TSMC faces class action alleging systemic gender discrimination across US

The filing alleges HR called the complainant 'too sensitive' and closed its probe in five days

TSMC faces class action alleging systemic gender discrimination across US

TSMC is facing a class action lawsuit alleging systemic gender discrimination — and its own HR department is squarely in the crosshairs. 

The case, filed on April 16 in the US District Court for the Western District of Washington (Yeh v. Taiwan Semiconductor Manufacturing Co. Ltd. et al., No. 3:26-cv-05388), was brought by Yi-Nung Yeh, a former software engineer at TSMC Washington. Yeh alleges the semiconductor giant engaged in a pattern and practice of discrimination against women in hiring, pay, promotion, staffing, and termination across its US operations. 

The numbers in the filing are hard to ignore. TSMC's American workforce is allegedly 72.6% male. Among managers, men reportedly make up 85.4%. Among professionals, 77.9%. Meanwhile, 59% of the women TSMC employs are allegedly concentrated in its lowest-level, lowest-paid technician roles — compared to just 14% of men. The filing points to TSMC's own 2023 Sustainability Report, which acknowledged "gender disparities in high-paying positions resulting in occupational segregation." 

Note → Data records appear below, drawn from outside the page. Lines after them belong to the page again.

Every row gives one point. A path goes straight from each point to the next, and from the last back to the first. The post is the endless flat space through its rows: a point in 2 columns, a line in 3, a plane in 4, and so on, so that a path can go around it. How many times does the path go around the post? Going back the other way cancels.
(in the rows, 128 means zero)

Post (2 x 3):
130  176  111
151  106  144
Path (26 x 3):
96  152  112
136  144  80
130  183  77
97  135  108
106  187  145
137  198  124
165  121  132
127  153  93
125  132  112
153  130  93
172  94  150
147  136  107
131  116  104
138  249  63
211  78  175
158  90  128
122  144  109
106  154  159
109  150  151
126  120  109
153  124  93
140  229  99
119  239  112
174  133  152
162  173  87
135  75  130
Times around: 1

Post (5 x 6):
151  82  111  134  97  146
190  109  136  137  97  124
161  112  149  139  81  160
46  139  149  139  159  116
43  155  109  37  100  62
Path (24 x 6):
165  168  164  33  54  107
159  123  90  134  164  88
130  156  121  154  111  73
98  200  170  153  59  151
203  122  68  115  102  142
138  125  149  128  140  131
65  93  158  135  161  142
159  77  142  123  22  172
81  121  130  203  111  161
94  83  37  105  144  72
140  205  172  81  114  122
91  84  121  112  128  143
111  53  102  42  46  131
136  92  113  84  121  143
102  174  149  127  162  106
41  91  65  179  107  151
96  108  105  163  126  62
136  90  150  117  46  157
85  139  171  99  142  115
140  107  64  71  144  82
69  143  73  122  140  136
137  57  109  201  88  183
138  96  168  126  62  108
86  73  128  150  146  148
Times around: 1

Post (8 x 9):
170  120  157  127  65  146  196  140  108
51  74  155  121  178  105  151  90  142
119  128  99  133  154  92  105  158  184
182  152  69  77  38  135  163  109  146
133  142  131  68  149  127  138  138  167
165  101  120  116  107  188  140  128  91
154  129  67  59  115  80  186  132  109
104  58  144  63  208  61  83  135  171
Path:
216  145  104  91  97  126  167  152  76
134  120  63  103  188  65  178  148  136
122  70  51  143  174  78  102  152  216
127  112  180  129  87  117  162  154  161
130  139  103  47  126  112  184  167  96
132  119  69  81  135  135  150  175  135
155  135  152  109  191  167  144  145  197
143  88  99  135  201  169  112  118  97
96  143  126  108  159  63  92  138  196
130  69  130  86  118  95  87  150  104
114  117  99  48  162  96  170  154  143
72  80  56  141  192  113  141  139  181
56  132  174  127  151  168  97  152  185
89  133  97  99  139  101  102  124  154
122  158  178  79  99  119  137  145  157
67  152  154  124  136  203  125  149  184
127  116  101  85  126  172  176  120  126
99  99  113  136  169  115  229  98  108
180  62  118  132  103  21  104  124  141
142  145  145  72  178  74  186  141  121
145  89  112  118  159  161  120  97  175
196  33  60  100  128  117  94  133  89
213  121  65  7  100  131  119  73  133
173  109  94  87  132  47  172  148  119
99  112  154  70  170  115  132  92  152
Times around: 1

Post:
173  126  144  123  137  82  84  148  134  131  151  148
58  144  137  61  89  140  188  122  122  68  37  188
162  73  126  171  126  80  100  137  141  97  173  147
133  113  105  119  125  139  145  105  138  148  143  133
72  147  162  172  142  236  138  133  164  180  59  172
144  139  100  124  100  153  104  94  124  107  132  126
120  128  169  112  67  140  140  136  89  66  158  116
147  117  121  166  137  104  141  125  105  124  127  104
117  92  160  128  195  174  141  198  194  114  46  170
92  133  105  106  161  158  128  122  107  128  131  130
178  127  165  116  127  153  131  62  70  111  159  117
Path (29 x 12):
73  122  194  97  74  188  168  156  145  107  77  145
128  82  184  146  74  152  161  102  108  73  111  174
160  29  120  160  148  124  175  150  106  13  113  157
100  202  150  160  16  137  113  103  126  92  100  201
105  158  124  161  198  197  96  58  115  170  122  150
127  108  142  40  103  148  137  106  187  154  144  161
137  80  58  98  154  95  146  113  123  142  91  120
169  127  234  103  135  98  104  137  134  158  128  181
100  110  104  141  76  82  157  88  85  104  208  111
107  145  62  149  121  123  138  138  172  114  121  154
154  95  112  142  156  172  159  120  150  181  134  136
163  109  140  81  86  125  135  169  124  55  123  108
61  109  103  122  98  196  141  173  110  78  61  115
157  63  138  225  123  109  150  155  130  126  122  154
163  155  233  150  41  128  159  135  128  49  75  188
105  66  102  173  203  181  181  116  185  78  108  135
110  146  212  179  195  135  120  113  121  147  97  144
170  54  86  82  178  112  153  125  163  32  153  146
103  149  94  111  61  118  84  126  202  112  180  183
112  102  171  141  170  164  134  163  173  146  130  148
103  105  145  90  142  156  156  157  150  142  66  123
147  120  112  150  91  120  185  134  69  101  77  68
217  110  226  153  149  53  120  130  89  106  78  130
97  99  173  120  103  208  146  98  164  129  148  160
97  172  99  17  167  133  134  133  110  118  50  122
79  171  141  93  7  138  106  102  122  102  106  196
146  90  80  147  184  81  83  159  150  113  122  90
119  154  137  84  88  145  106  49  111  118  181  164
111  73  158  117  173  145  144  75  116  36  151  134
Times around: 1

Post (17 x 18):
110  158  118  116  138  175  149  141  93  148  135  164  154  122  152  106  124  123
199  102  132  91  165  129  164  139  133  98  113  103  144  125  133  130  118  161
76  123  150  139  117  126  67  99  134  159  158  141  109  91  165  144  134  163
152  104  100  101  192  149  121  136  119  68  104  103  135  135  117  145  100  118
145  98  197  112  122  123  84  110  135  143  129  142  120  129  139  154  155  107
101  135  82  146  130  122  124  139  105  98  82  145  120  150  106  77  153  147
187  103  145  124  140  101  70  79  129  131  105  97  113  81  141  136  119  107
168  88  116  118  139  111  134  105  105  90  68  112  151  148  157  148  92  130
193  128  93  116  177  107  151  147  139  95  116  138  147  153  112  153  58  119
78  144  140  152  87  166  129  106  143  151  152  138  139  124  117  98  124  157
105  109  155  131  121  128  122  84  165  176  132  132  136  75  160  165  164  104
99  122  127  95  90  112  129  137  126  155  169  140  112  111  140  152  128  108
162  152  141  94  180  107  136  88  113  71  85  99  102  128  141  139  95  137
90  167  91  105  100  154  110  130  129  173  110  146  181  152  120  104  157  159
85  174  113  130  121  147  135  186  127  98  104  134  188  149  132  72  130  136
106  145  100  164  127  144  110  126  101  146  97  82  145  175  118  105  147  131
87  103  153  91  114  141  112  110  178  183  144  145  103  114  159  117  116  117
Path:
122  89  79  76  120  141  130  108  175  146  65  135  130  47  137  139  124  109
151  90  126  104  122  122  119  100  146  146  125  106  156  69  146  114  119  185
58  137  134  62  184  129  167  166  103  72  133  98  134  120  132  119  159  135
131  92  200  88  186  137  117  106  137  93  134  57  45  82  115  150  156  112
146  107  164  97  133  156  132  104  173  135  127  60  171  114  105  174  167  152
130  158  132  147  151  75  205  141  122  75  94  169  249  164  151  189  76  80
61  158  132  153  129  153  80  37  155  81  101  144  156  95  157  86  157  225
158  156  122  147  147  178  63  78  152  135  83  89  122  165  114  126  102  136
231  127  144  75  142  124  108  123  116  144  149  94  116  135  142  137  135  111
132  128  125  96  164  139  161  149  97  140  187  144  100  73  128  94  171  92
162  75  134  65  190  107  127  167  190  133  97  151  101  126  100  124  66  64
106  72  71  133  140  119  25  128  149  153  87  67  139  73  176  149  145  160
181  147  128  61  168  157  219  163  137  91  78  147  191  115  205  150  110  78
133  76  146  122  116  66  89  98  165  176  86  112  127  160  160  127  169  96
115  110  177  127  157  127  86  111  139  114  136  130  109  94  160  113  94  134
57  114  119  155  126  96  43  102  196  138  110  102  172  149  137  142  109  103
168  164  181  119  150  115  97  80  190  146  120  114  149  105  164  138  108  153
139  134  191  90  101  199  138  90  167  185  119  93  137  112  151  109  132  189
92  134  92  132  79  133  26  128  138  182  148  113  144  117  101  114  121  151
93  142  105  145  112  109  147  81  116  121  100  138  39  97  165  100  86  164
118  167  104  117  112  149  107  136  126  111  123  136  210  153  122  135  150  123
185  71  143  79  145  123  121  119  130  172  137  103  174  171  137  140  150  87
166  97  117  67  158  169  148  160  132  122  190  100  137  131  87  169  99  156
150  84  74  142  109  107  96  119  95  147  109  85  112  153  78  201  146  152
122  118  170  153  116  182  134  165  108  74  116  148  145  128  146  113  190  167
Times around: 1

Post, 17 rows:
146  140  99  161  111  95  51  105  141  138  139  157  121  113  126  114  138  141
115  131  181  126  127  153  139  141  148  111  170  114  136  108  151  176  131  154
116  131  121  124  162  145  100  169  134  110  164  184  162  145  122  149  147  114
151  102  157  137  176  137  122  130  132  125  153  128  132  188  133  157  169  118
165  203  126  161  114  130  64  143  103  190  170  150  119  95  138  101  136  65
119  136  123  113  147  141  136  168  149  135  138  96  119  124  84  123  163  133
78  116  132  132  181  149  136  115  164  116  119  112  156  112  159  154  167  106
122  88  142  142  161  126  165  139  158  146  158  159  146  111  128  156  138  147
185  192  72  161  59  114  100  133  91  133  141  157  114  88  116  105  146  102
139  111  129  155  167  174  106  103  113  127  195  100  161  74  147  198  122  137
114  75  90  37  112  155  123  149  62  149  143  116  101  87  134  168  170  145
145  143  111  131  83  106  76  112  84  126  167  149  117  111  96  74  112  88
104  120  143  163  166  147  129  148  90  118  166  112  122  114  142  144  176  169
77  89  42  74  111  115  167  149  77  143  126  112  108  127  146  133  110  221
88  142  71  31  101  130  143  123  67  190  95  132  131  104  115  114  137  178
115  114  134  128  235  158  134  130  138  87  137  149  107  135  150  179  152  133
134  123  77  158  80  150  81  146  81  169  103  165  127  137  107  100  77  120
Path:
79  87  79  96  126  111  180  129  143  155  102  82  88  107  91  144  104  156
146  104  143  61  114  181  97  121  22  152  191  124  143  98  152  216  112  159
102  182  166  191  173  148  110  154  184  107  165  133  166  136  206  151  51  154
85  79  68  86  135  134  74  97  123  141  127  103  144  75  207  145  213  137
130  158  72  127  112  102  136  150  97  131  112  83  140  147  83  71  120  180
122  107  110  107  122  84  129  128  167  99  96  161  128  144  136  165  193  166
99  197  96  148  142  142  125  126  118  125  98  174  114  110  94  117  177  128
93  138  119  115  145  152  142  131  172  121  166  88  97  84  131  105  151  94
79  137  105  73  184  200  49  128  99  125  116  84  134  90  130  92  178  78
126  162  111  102  187  124  144  164  98  92  127  104  74  168  106  77  129  86
71  109  136  92  175  106  164  149  131  152  97  149  129  124  118  158  167  125
149  71  158  87  128  115  98  110  155  180  130  167  116  133  73  163  168  96
112  112  177  117  165  209  103  116  168  174  158  110  170  132  126  176  130  143
133  70  93  142  113  146  100  173  80  139  185  144  132  134  81  115  121  224
104  91  99  78  167  192  46  111  75  89  133  69  127  109  159  181  153  111
146  184  96  97  162  110  136  132  83  187  82  93  98  105  134  146  216  102
106  125  145  176  249  126  127  128  112  140  183  154  142  200  157  130  156  75
108  70  143  167  89  115  97  144  185  74  181  164  167  146  68  140  91  219
76  114  117  65  181  163  140  155  139  112  165  120  92  85  204  189  132  189
129  86  151  127  132  131  92  145  158  169  126  148  183  151  133  128  100  116
106  167  78  100  122  104  133  133  104  101  178  154  185  111  109  152  84  140
151  94  138  157  147  121  123  119  131  151  138  174  111  121  122  193  139  96
101  107  162  125  115  103  175  136  121  155  138  148  103  201  93  53  171  176
151  123  166  171  153  141  111  150  180  174  151  205  101  84  166  115  109  65
146  54  107  70  159  134  111  100  107  11  146  185  138  115  140  185  86  134
103  128  85  139  150  101  103  167  90  143  107  110  95  148  109  87  188  160
129  122  145  107  132  146  62  142  106  122  174  164  134  103  117  148  168  57
Times around: 4

Post, 17 rows:
104  145  152  107  139  134  108  121  124  130  156  131  141  87  116  130  141  115
125  80  124  145  105  97  93  118  155  84  116  105  101  131  148  105  165  183
123  155  167  97  126  116  131  104  102  163  136  113  116  134  145  132  126  100
131  135  134  86  132  100  143  136  126  132  127  132  124  97  113  131  160  125
131  135  128  106  149  132  119  102  124  159  140  117  147  140  100  114  140  134
131  122  170  132  148  125  136  136  137  124  135  130  125  114  108  131  147  127
117  148  139  151  125  120  105  135  84  136  135  99  115  106  88  148  136  143
141  147  123  119  172  134  121  126  131  136  152  126  124  98  120  117  131  122
145  153  164  112  104  145  117  139  111  133  127  123  158  107  131  103  113  98
162  128  93  159  120  89  131  90  81  168  156  140  146  147  148  123  133  107
138  114  127  101  140  128  121  118  94  142  129  146  138  118  129  110  130  128
141  123  148  127  106  117  100  128  130  141  115  127  115  117  165  147  150  92
103  128  145  142  151  114  126  128  119  128  123  121  157  87  123  115  152  120
118  128  93  141  101  168  129  172  146  118  149  105  152  125  151  111  89  114
132  143  158  65  129  102  133  135  115  125  126  122  175  123  137  155  99  115
125  123  144  100  145  113  104  150  117  138  133  134  121  106  135  113  169  154
132  165  119  171  115  134  142  117  117  141  114  132  138  142  176  157  144  122
Path (23 x 18):
121  157  154  102  120  136  156  114  114  100  107  135  175  99  132  135  88  135
90  122  142  179  111  129  94  85  63  140  97  78  166  99  123  139  132  118
136  75  152  95  177  112  140  155  158  108  135  91  112  123  49  124  140  141
90  151  175  144  153  148  148  145  100  80  171  166  146  70  127  96  119  103
96  123  106  145  151  128  149  166  146  116  134  131  150  121  173  135  152  141
156  147  139  100  128  128  100  144  184  139  137  115  113  161  127  106  156  147
129  139  154  132  139  118  95  104  67  175  124  110  94  92  134  118  105  112
160  154  161  126  156  151  125  126  123  136  106  92  148  118  104  133  126  132
115  148  152  119  109  175  96  123  135  113  120  101  158  99  146  156  134  104
142  82  151  187  157  138  121  119  145  130  148  151  136  148  173  82  150  160
163  120  88  107  129  135  101  144  132  142  142  98  144  140  136  146  130  152
118  177  249  155  115  134  119  146  78  100  165  101  178  85  111  119  110  99
113  128  100  145  86  99  133  89  101  145  161  134  114  92  153  96  168  129
137  143  121  114  117  154  107  123  123  104  130  133  185  115  111  99  102  165
145  140  121  99  185  117  71  118  128  145  148  120  146  108  146  142  100  108
137  112  184  80  126  140  115  138  171  86  137  114  133  92  131  113  91  161
108  99  151  105  149  128  133  114  145  91  144  123  148  115  119  151  150  171
87  107  125  134  130  118  113  149  144  104  147  105  127  98  118  118  183  166
154  127  100  137  115  123  136  120  87  138  98  128  144  127  167  141  118  124
118  133  121  161  89  119  92  115  76  144  115  128  113  85  158  144  135  107
157  136  120  41  139  87  131  121  116  143  132  94  153  99  145  130  126  91
128  136  148  120  168  125  126  128  157  153  131  116  111  141  152  114  177  123
161  160  150  69  127  104  132  146  109  160  128  150  142  144  186  102  113  111
Times around: 2

Post:
153  100  105  117  133  99  138  149  106  130  137  175  85  160  71  77  119  97
125  140  137  165  123  116  102  140  113  84  151  118  114  107  120  115  89  107
150  169  148  180  142  156  93  108  94  145  123  137  169  133  72  134  159  92
174  142  68  157  104  124  99  116  122  169  119  151  121  149  108  139  104  90
146  93  89  151  127  143  107  132  176  146  71  109  140  113  166  120  82  150
142  163  87  164  204  140  127  161  152  134  119  127  157  126  81  99  145  113
110  88  125  120  144  147  120  89  140  120  111  133  100  103  174  158  137  122
125  157  87  117  124  117  156  124  89  117  182  123  119  129  135  119  123  145
126  93  175  106  103  115  98  121  149  180  100  118  121  103  122  77  96  114
167  130  160  126  103  122  119  106  124  122  118  142  93  104  152  144  163  139
135  109  75  105  91  65  139  170  109  117  156  163  108  147  149  135  144  113
83  140  145  100  124  127  139  117  122  97  126  134  125  82  123  85  179  99
149  134  124  172  152  78  89  137  151  109  123  127  115  168  95  114  118  151
96  117  115  143  84  125  92  138  138  157  134  145  121  83  150  126  157  160
174  70  99  136  130  100  135  135  135  123  102  102  87  97  132  135  138  148
110  115  141  63  77  108  134  142  182  138  146  133  136  59  160  118  126  171
120  130  120  111  146  123  178  118  101  132  101  153  82  113  104  156  149  122
Path (30 x 18):
168  83  129  173  138  108  91  87  147  153  134  141  83  145  84  67  83  148
79  129  118  136  164  88  131  69  73  91  187  152  93  155  162  156  126  120
100  102  174  106  76  126  131  82  85  67  84  97  140  75  170  94  188  132
107  122  151  81  166  120  154  122  162  153  90  116  189  68  138  146  191  97
208  123  134  143  85  118  93  99  125  143  106  123  144  84  183  163  117  112
115  136  155  151  153  148  134  184  87  124  144  141  124  72  98  128  156  186
126  81  130  76  160  144  136  95  169  83  85  138  128  107  116  129  156  80
122  115  151  132  147  122  147  124  145  128  111  126  107  159  149  130  152  126
137  98  163  111  112  145  95  102  164  138  144  149  104  123  106  112  123  107
107  145  132  126  163  167  114  108  115  70  133  135  147  153  97  89  143  124
193  164  117  136  97  108  128  98  50  120  106  125  163  166  80  130  108  74
148  144  73  92  171  123  139  79  178  149  96  152  146  151  116  58  117  96
156  143  136  102  172  111  151  90  148  130  132  104  138  154  178  135  144  172
127  90  43  97  130  82  128  178  189  162  63  146  153  128  114  72  104  74
138  128  112  132  71  144  54  145  230  145  58  156  157  7  115  110  112  165
197  127  96  122  119  118  120  88  126  173  118  151  136  152  100  137  124  106
204  80  107  117  104  105  102  127  169  185  122  154  103  141  140  107  81  107
156  129  160  133  108  109  132  139  116  117  137  116  95  125  152  125  157  88
71  60  112  132  169  160  123  140  109  92  173  99  178  160  158  90  95  61
179  107  77  128  92  96  95  122  167  157  116  187  93  137  121  119  173  82
146  182  100  168  90  122  122  144  147  149  111  105  109  156  143  112  99  187
71  117  104  56  139  109  158  194  84  69  202  152  145  113  97  112  180  72
139  121  107  55  58  98  132  98  130  140  115  187  86  66  107  144  172  111
120  212  169  148  90  124  102  93  92  110  143  164  84  84  131  127  166  58
58  125  87  59  134  109  176  134  151  147  104  137  137  89  131  52  110  85
161  145  112  171  184  153  98  144  137  143  82  145  156  65  82  141  177  126
134  149  112  158  127  137  139  184  117  88  105  83  132  67  104  129  128  168
218  132  135  180  90  123  30  140  154  188  108  167  124  150  103  137  171  108
139  182  136  126  183  168  157  101  93  119  123  140  104  154  129  88  73  116
89  111  86  165  108  110  129  125  122  140  47  132  98  106  182  141  123  162
Times around: 1

Post, 17 rows:
132  185  97  134  128  121  134  83  105  125  128  112  168  120  103  129  98  97
139  72  120  133  123  99  157  146  113  115  123  140  172  119  155  143  116  99
138  152  142  133  97  134  101  135  158  147  95  142  101  139  143  142  106  109
107  101  170  141  92  76  115  150  134  151  166  143  122  101  139  133  139  101
134  138  97  154  119  131  102  154  128  152  172  145  166  105  124  149  114  160
131  146  108  118  116  169  124  130  195  95  112  133  151  113  120  140  94  111
113  141  128  132  92  168  111  163  112  139  139  84  119  167  122  110  132  116
143  121  205  112  102  108  109  157  177  155  120  166  108  144  113  94  152  86
150  169  151  145  112  172  112  78  139  84  142  117  149  147  96  127  85  102
142  136  115  191  126  132  96  159  153  141  162  87  149  107  153  145  161  143
170  83  155  150  93  119  98  179  159  176  146  73  125  120  118  93  124  123
156  177  94  173  97  111  153  117  99  112  97  129  137  127  109  137  124  133
135  63  135  141  128  109  110  151  164  163  146  86  110  166  125  107  142  131
136  120  118  85  161  107  113  174  168  99  129  123  137  130  143  172  113  128
135  87  137  148  157  64  119  156  139  128  151  133  141  149  129  63  110  85
105  136  148  168  129  110  109  128  149  78  104  140  194  172  125  138  108  155
122  144  118  197  149  137  170  119  76  103  111  96  149  113  83  123  103  138
Path:
120  83  188  155  96  87  172  117  152  176  105  115  121  132  133  95  156  101
140  122  135  187  140  90  150  153  50  160  110  99  176  149  103  78  78  120
177  112  96  103  132  129  142  181  151  126  129  152  107  154  128  113  119  141
116  102  163  134  102  128  142  146  171  98  133  129  120  176  126  142  114  112
117  104  106  109  151  96  116  182  125  128  137  145  134  115  146  163  103  105
95  123  164  179  133  133  108  114  124  149  93  141  110  134  135  117  160  95
151  123  174  120  171  109  84  75  139  110  134  60  163  202  179  104  120  92
135  127  112  104  128  144  142  105  145  124  185  74  187  111  128  147  146  83
128  157  103  142  115  164  155  97  129  114  149  99  97  128  136  132  102  130
158  162  146  163  65  154  70  135  179  159  166  145  138  127  100  79  128  137
85  104  146  155  117  141  121  168  79  134  131  123  124  135  100  134  120  120
168  115  161  178  74  137  138  91  78  136  120  145  115  136  103  123  52  91
129  170  121  136  117  148  123  119  169  141  152  123  154  97  127  133  95  123
155  110  53  150  145  115  112  174  169  156  140  114  149  104  128  135  111  196
138  103  163  164  158  124  126  153  94  190  119  139  130  112  117  91  86  122
171  80  152  131  155  121  164  109  137  170  165  114  134  96  89  97  154  120
130  134  124  169  157  91  101  168  113  127  148  115  130  87  162  164  132  123
83  110  143  113  145  145  117  146  129  133  129  73  116  142  92  173  118  89
69  129  133  176  131  157  171  107  122  76  132  116  161  124  97  167  84  148
163  124  92  104  133  137  107  127  179  200  183  140  161  118  129  81  107  150
77  80  105  150  160  152  135  169  63  107  184  38  164  114  124  145  110  168
125  121  92  99  122  182  118  107  151  69  169  95  145  133  128  157  106  78
146  144  180  183  90  141  167  121  101  53  84  107  129  249  86  63  103  76
152  193  115  159  138  120  135  136  136  96  104  141  197  139  151  152  107  146
Times around: 2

But what may hit closest to home for HR leaders is how the company's human resources function allegedly handled internal concerns. 

Yeh, who holds two master's degrees and previously led development teams at Amazon and Oracle, was offered a principal software engineer role in August 2025 and joined TSMC Washington the following month. According to the filing, she arrived to find her title had been changed without explanation. And while her two male peers each supervised multiple direct reports, she was given none — a gap that, she alleges, left her at a disadvantage in a role where a substantial portion of compensation was performance-based. 

When she raised concerns starting September 23, 2025, the response from HR allegedly made things worse. An HR representative reportedly called her "too sensitive," ordered her to stop emailing her grievances, and asked if she could "accept" continued disparate treatment. An internal investigation allegedly wrapped up in five days — without interviewing her. A later third-party review was, according to the filing, restricted in scope "as determined by TSMC," contradicting assurances that her concerns would be "thoroughly reviewed." 

According to the filing, on December 8, HR told Yeh no evidence of targeting had been found and that she would need to "find a way to work with HR." Two days later, she was terminated. 

The filing also paints a broader picture of the alleged workplace culture. It claims a section manager at TSMC Arizona showed pictures of women in bikinis during a meeting after instructing employees to turn off their phones and laptops, that women were called "juicy" and "sexy," and that candidates were asked whether they planned to become pregnant. 

Yeh is seeking class certification on behalf of all women who applied for or worked at TSMC in the United States and were allegedly not hired, not promoted, underpaid, or terminated. The proposed class is believed to number in the thousands. 

Worth noting: TSMC received $6.6 billion in direct funding under the CHIPS and Science Act — which required commitments to a workplace free of harassment and discrimination and the submission of workforce diversity plans. 

No determination has been made in the case, and the allegations have not been proven. TSMC has not yet responded.